Onuorah held a casting call and leaned on some of her friends to get the word out about what she was looking for. She wanted to talk to women in a stud-on-stud relationship, women who identify as a stud and are pregnant, and other stories of women who don’t fit the “norm.” She was looking for compelling stories.

From the trailer, you can spot a few familiar queer women of color featured in the documentary. Po Johnson from La La’s Full Court Life, Ariane Davis from Love and Hip Hop: Atlanta, AzMarie from America’s Next Top Model (and the cover girl for ELIXHER Magazine’s inaugural issue), Felicia “Snoop” Pearson from The Wire, and many others. In the clip, you can see Snoop walking in heels.  Onuorah tells us that in the film Snoop talks about accepting femininity in order to further her acting to career and the backlash she has received within the lesbian community for wearing more “girly” clothes.

So far, the teaser has been well received. The LGBT community wants to see it because they are living this every day. Onuorah feels it will even do well with those outside of the community because of their curiosity and the film’s unique stories.
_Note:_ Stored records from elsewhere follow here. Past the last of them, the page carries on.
Below is a small trained network, with its code and all its weights. Each question gives an input and a target symbol and asks what happens when units are switched off, that is, made to give their printed mean instead of their output.

import numpy as np


def w(rows, s, z=0):
    codes = np.array(rows[::2]) - 128.0
    scale = np.full(codes.shape[1], s)
    scale[-1] = z or s
    return codes * scale


def norm(h):
    return h / np.sqrt((h * h).mean(-1, keepdims=True) + 1e-5)


def f(y):
    return np.maximum(y, 0)


def softmax(a):
    e = np.exp(a - a.max(-1, keepdims=True))
    return e / e.sum(-1, keepdims=True)


def log_softmax(a):
    a = a - a.max(-1, keepdims=True)
    return a - np.log(np.exp(a).sum(-1, keepdims=True))


def net(x, mask):
    ids = ['αγδεθξπσψω'.index(c) for c in x.split()]
    T = len(ids)
    res = E[ids] + P[:T]
    u = 0
    for l in range(2):
        q, k, v = (norm(res) @ M[l].T for M in (Q, K, V))
        z = softmax(np.where(np.tri(T) > 0, q @ k.T / 2**0.5, -1e9)) @ v
        res = res + np.where(mask[u], z, O[l][:, -1]) @ O[l][:, :-1]
        u += 1
        y = f(norm(res) @ A[l][:, :-1].T + A[l][:, -1])
        res = res + np.where(mask[u : u + 4], y, B[l][:, -1]) @ B[l][:, :-1]
        u += 4
    return log_softmax(norm(res)[-1] @ U[:, :-1].T + U[:, -1])


Q, K, V, O, A, B = {}, {}, {}, {}, {}, {}
E = w([
[149,143,69,130,117,111],'α',
[179,137,170,98,164,179],'γ',
[157,144,185,103,159,154],'δ',
[169,69,90,119,88,158],'ε',
[191,152,157,106,113,177],'θ',
[115,98,103,169,162,144],'ξ',
[154,170,185,120,129,158],'π',
[129,93,135,131,90,114],'σ',
[127,2,94,118,176,193],'ψ',
[157,139,188,129,140,101],'ω',
],0.024)
P = w([
[13,153,60,219,172,129],'0',
[216,131,148,196,89,187],'1',
[217,132,193,226,110,132],'2',
[243,95,153,188,135,131],'3',
[255,65,152,178,132,137],'4',
[243,69,133,184,156,115],'5',
[222,85,163,196,156,108],'6',
],0.0076)
Q[0] = w([
[226,193,254,96,231,254],'0.h0',
[110,97,90,157,183,187],'0.h0',
],0.0072)
K[0] = w([
[6,180,91,116,140,172],'0.h0',
[128,127,114,154,146,125],'0.h0',
],0.014)
V[0] = w([
[1,122,147,103,253,86],'0.h0',
[242,6,68,140,203,82],'0.h0',
],0.0073)
O[0] = w([
[134,227,129,90,80,128,5],'0.h0',
[252,90,157,152,102,62,125],'0.h0',
],0.016,0.0029)
A[0] = w([
[84,5,121,202,118,182,255],'0.n0',
[127,65,133,131,129,60,25],'0.n1',
[143,151,87,230,108,151,250],'0.n2',
[135,129,147,113,134,57,53],'0.n3',
],0.012,0.0028)
B[0] = w([
[130,49,54,44,112,6,252],'0.n0',
[112,113,180,115,151,172,160],'0.n1',
[96,44,105,99,164,132,177],'0.n2',
[93,140,139,132,117,187,135],'0.n3',
],0.015,0.013)
Q[1] = w([
[109,39,103,158,113,107],'1.h0',
[131,128,202,3,161,155],'1.h0',
],0.019)
K[1] = w([
[197,43,173,84,85,93],'1.h0',
[28,157,3,205,149,98],'1.h0',
],0.011)
V[1] = w([
[146,192,121,115,84,45],'1.h0',
[186,131,181,108,199,254],'1.h0',
],0.0099)
O[1] = w([
[192,184,31,248,67,145,108],'1.h0',
[233,169,159,47,238,63,2],'1.h0',
],0.011,0.0067)
A[1] = w([
[144,196,4,232,55,125,26],'1.n0',
[187,219,115,178,164,124,144],'1.n1',
[84,82,222,177,144,162,5],'1.n2',
[9,51,13,187,102,134,69],'1.n3',
],0.013,0.0033)
B[1] = w([
[22,134,195,240,232,82,159],'1.n0',
[89,154,9,168,87,80,157],'1.n1',
[192,159,18,120,126,212,142],'1.n2',
[154,112,142,12,33,49,254],'1.n3',
],0.013,0.014)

Her fundraising goal is $15,000 and the money raised will go to production costs for her to complete the film. Onuorah does not want to only get the major city perspectives that are always seen. She wants to talk to people in states like Utah, Arkansas, and Washington. When the project is completed, Onuorah plans to take the film on a full promo tour and stream it on different websites. She would like to take it on a Pride tour to raise awareness. But she also wants to make sure the message is heard by everyone, not just the lesbian community.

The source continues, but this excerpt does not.